Xiang Weixi, Li Zhaoxin, Sun Qixin, Chai Xiujuan, Sun Tan
Agricultural Information Institute, Chinese Academy of Agricultural Sciences, Beijing 100081, China.
Key Laboratory of Agricultural Big Data, Ministry of Agriculture and Rural Affairs, Beijing 100081, China.
Animals (Basel). 2025 Aug 24;15(17):2485. doi: 10.3390/ani15172485.
Accurate genomic prediction of complex phenotypes is crucial for accelerating genetic progress in swine breeding. However, conventional methods like Genomic Best Linear Unbiased Prediction (GBLUP) face limitations in capturing complex non-additive effects that contribute significantly to phenotypic variation, restricting the potential accuracy of phenotype prediction. To address this challenge, we introduce a novel framework based on a self-supervised, pre-trained encoder-only Transformer model. Its core novelty lies in tokenizing SNP sequences into non-overlapping 6-mers (sequences of 6 SNPs), enabling the model to directly learn local haplotype patterns instead of treating SNPs as independent markers. The model first undergoes self-supervised pre-training on the unlabeled version of the same SNP dataset used for subsequent fine-tuning, learning intrinsic genomic representations through a masked 6-mer prediction task. Subsequently, the pre-trained model is fine-tuned on labeled data to predict phenotypic values for specific economic traits. Experimental validation demonstrates that our proposed model consistently outperforms baseline methods, including GBLUP and a Transformer of the same architecture trained from scratch (without pre-training), in prediction accuracy across key economic traits. This outperformance suggests the model's capacity to capture non-linear genetic signals missed by linear models. This research contributes not only a new, more accurate methodology for genomic phenotype prediction but also validates the potential of self-supervised learning to decipher complex genomic patterns for direct application in breeding programs. Ultimately, this approach offers a powerful new tool to enhance the rate of genetic gain in swine production by enabling more precise selection based on predicted phenotypes.

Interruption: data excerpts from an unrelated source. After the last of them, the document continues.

Each row is a point on a tangle of strands that fork, close into loops and nearly touch. The rows are in no order.
Points whose rows are less than 4.61 apart are linked; no others are. Some points are linked to none.
<417>: [-0.36 -2.15 -1.00 -0.72 -2.40  0.00  0.42  0.15  1.04 -0.37  0.62  0.28
  0.49 -1.01 -2.00  0.37 -0.30  1.33  1.26  1.60  0.44 -1.62 -0.15 -0.55
  0.67 -1.70  0.22  1.87]
<701>: [ 0.53 -3.44  0.31 -0.07 -1.13 -0.25  1.56  1.62  2.25 -0.65  0.88 -1.55
  0.19 -0.83 -3.26 -1.44  0.19  2.10  3.00  2.67  2.15 -0.29  1.17  0.78
 -0.28 -3.58  0.07  3.60]
<630>: [-0.07  0.24  2.63  1.20 -2.01 -0.02 -3.72 -0.49  2.31 -2.77  1.34  0.97
 -1.71 -2.57 -0.48  1.48 -3.17  5.86 -3.04  3.66 -0.05  2.16 -1.18  2.30
 -1.45 -0.20  1.17 -0.93]
<431>: [-0.14 -1.71  1.70  1.74 -3.02 -2.05 -0.69  0.04  0.49  1.45  2.88  1.29
 -0.78 -2.55 -0.83  0.47 -1.08  0.92 -1.00 -0.28  0.87  0.02 -1.31  0.24
  1.50  0.81  0.74 -0.64]
<200>: [ 0.63 -2.97  2.18  2.39  2.56 -2.49  0.86  3.07 -0.96  2.96  1.84  0.34
  0.67  0.41 -1.46 -1.56 -0.62 -3.83  1.31 -3.53  1.53  0.10  1.35 -0.98
  0.76  0.09 -1.17  0.98]
<373>: [-1.44  1.20 -1.50 -1.41 -2.68  1.32 -1.69 -2.31 -3.56  2.20 -0.81  1.39
  0.52 -2.08  3.64  4.87  0.07  0.00 -0.84 -1.81 -2.52 -2.32 -4.00 -1.63
  2.25  3.87  1.45 -3.29]
<991>: [ 0.96  1.53 -1.25 -1.25  3.44  1.15  2.01  1.10 -0.02 -1.52 -2.43 -1.69
  1.01  2.76 -0.20 -2.00  1.13 -1.65  1.31 -0.31  0.54  0.15  3.09 -0.02
 -1.37 -1.42 -1.25  1.44]
<92>: [ 1.21 -2.08  1.27  1.71  0.85 -1.63  2.08  2.55  0.73  0.68  1.27 -0.39
  0.70 -0.05 -2.41 -2.23  0.19 -0.61  1.70 -0.90  2.65  0.77  2.21  0.87
 -0.07 -2.14 -0.02  1.84]
<67>: [-0.64  0.65 -1.32 -0.93 -1.53  0.63 -0.90 -1.21 -2.81  1.70 -0.74  1.28
  0.99 -0.75  1.70  3.06  0.39 -1.47 -0.63 -1.93 -1.86 -2.33 -2.16 -2.06
  1.84  2.74  0.27 -2.11]
<770>: [-0.67  2.29 -2.19 -1.49  0.19  1.40 -0.90 -1.25 -2.46  0.61 -1.51  0.76
  1.26  0.81  2.73  2.61  0.78 -1.74 -0.70 -2.35 -2.22 -2.01 -1.12 -2.15
  0.99  2.52 -0.28 -1.59]
<228>: [-0.88 -0.51 -1.03 -0.65 -3.43  0.39 -1.17 -1.09  0.02 -0.03  0.73  1.07
  0.19 -2.03  0.10  2.23 -1.01  1.72 -0.73  0.75 -0.81 -1.87 -1.96 -0.72
  1.17  0.45  0.90 -0.53]
<779>: [ 0.15 -2.35  1.25  1.11 -2.90 -1.47 -0.54  0.61  2.09 -0.31  2.61  0.36
 -0.83 -2.34 -1.88  0.15 -1.24  2.63 -0.19  1.62  1.32  0.38 -0.39  0.50
  0.63 -1.13  1.03  1.21]
<101>: [-0.12 -1.65 -1.84 -1.51  3.15  0.62  1.41  0.53 -0.09  0.89 -2.91 -0.56
  1.92  3.24 -1.31 -1.77  1.20 -3.28  5.27  0.13 -1.40 -2.45  1.43 -2.54
 -0.28 -2.40 -2.19  2.18]
<130>: [-0.63  2.08 -3.63 -3.18 -0.05  3.18 -0.06 -2.38  1.09 -2.62 -2.16 -0.64
  0.21  0.93  0.69  1.42  0.90  2.09 -0.38  3.07 -2.03 -1.26 -0.41 -0.43
 -1.03 -0.84  0.52  1.05]
<410>: [-0.71  1.94 -4.41 -3.73  0.62  3.88  0.34 -3.46  1.56 -2.66 -3.02 -1.13
  0.22  1.83  0.56  1.25  1.90  1.89  0.71  3.94 -2.73 -1.56 -0.31 -1.04
 -0.99 -1.58 -0.07  1.84]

复杂表型的准确基因组预测对于加快猪育种的遗传进展至关重要。然而,像基因组最佳线性无偏预测(GBLUP)这样的传统方法在捕捉对表型变异有重大贡献的复杂非加性效应方面存在局限性,限制了表型预测的潜在准确性。为了应对这一挑战,我们引入了一种基于自监督、仅预训练编码器的Transformer模型的新颖框架。其核心新颖之处在于将单核苷酸多态性(SNP)序列分割为不重叠的6聚体(6个SNP的序列),使模型能够直接学习局部单倍型模式,而不是将SNP视为独立标记。该模型首先在用于后续微调的相同SNP数据集的未标记版本上进行自监督预训练,通过掩蔽6聚体预测任务学习内在基因组表示。随后,对预训练模型在标记数据上进行微调,以预测特定经济性状的表型值。实验验证表明,我们提出的模型在关键经济性状的预测准确性方面始终优于基线方法,包括GBLUP和从零开始训练(无预训练)的相同架构的Transformer。这种优异表现表明该模型能够捕捉线性模型遗漏的非线性遗传信号。这项研究不仅为基因组表型预测贡献了一种新的、更准确的方法,还验证了自监督学习在破译复杂基因组模式以直接应用于育种计划方面的潜力。最终,这种方法提供了一个强大的新工具,通过基于预测表型进行更精确的选择来提高猪生产中的遗传增益率。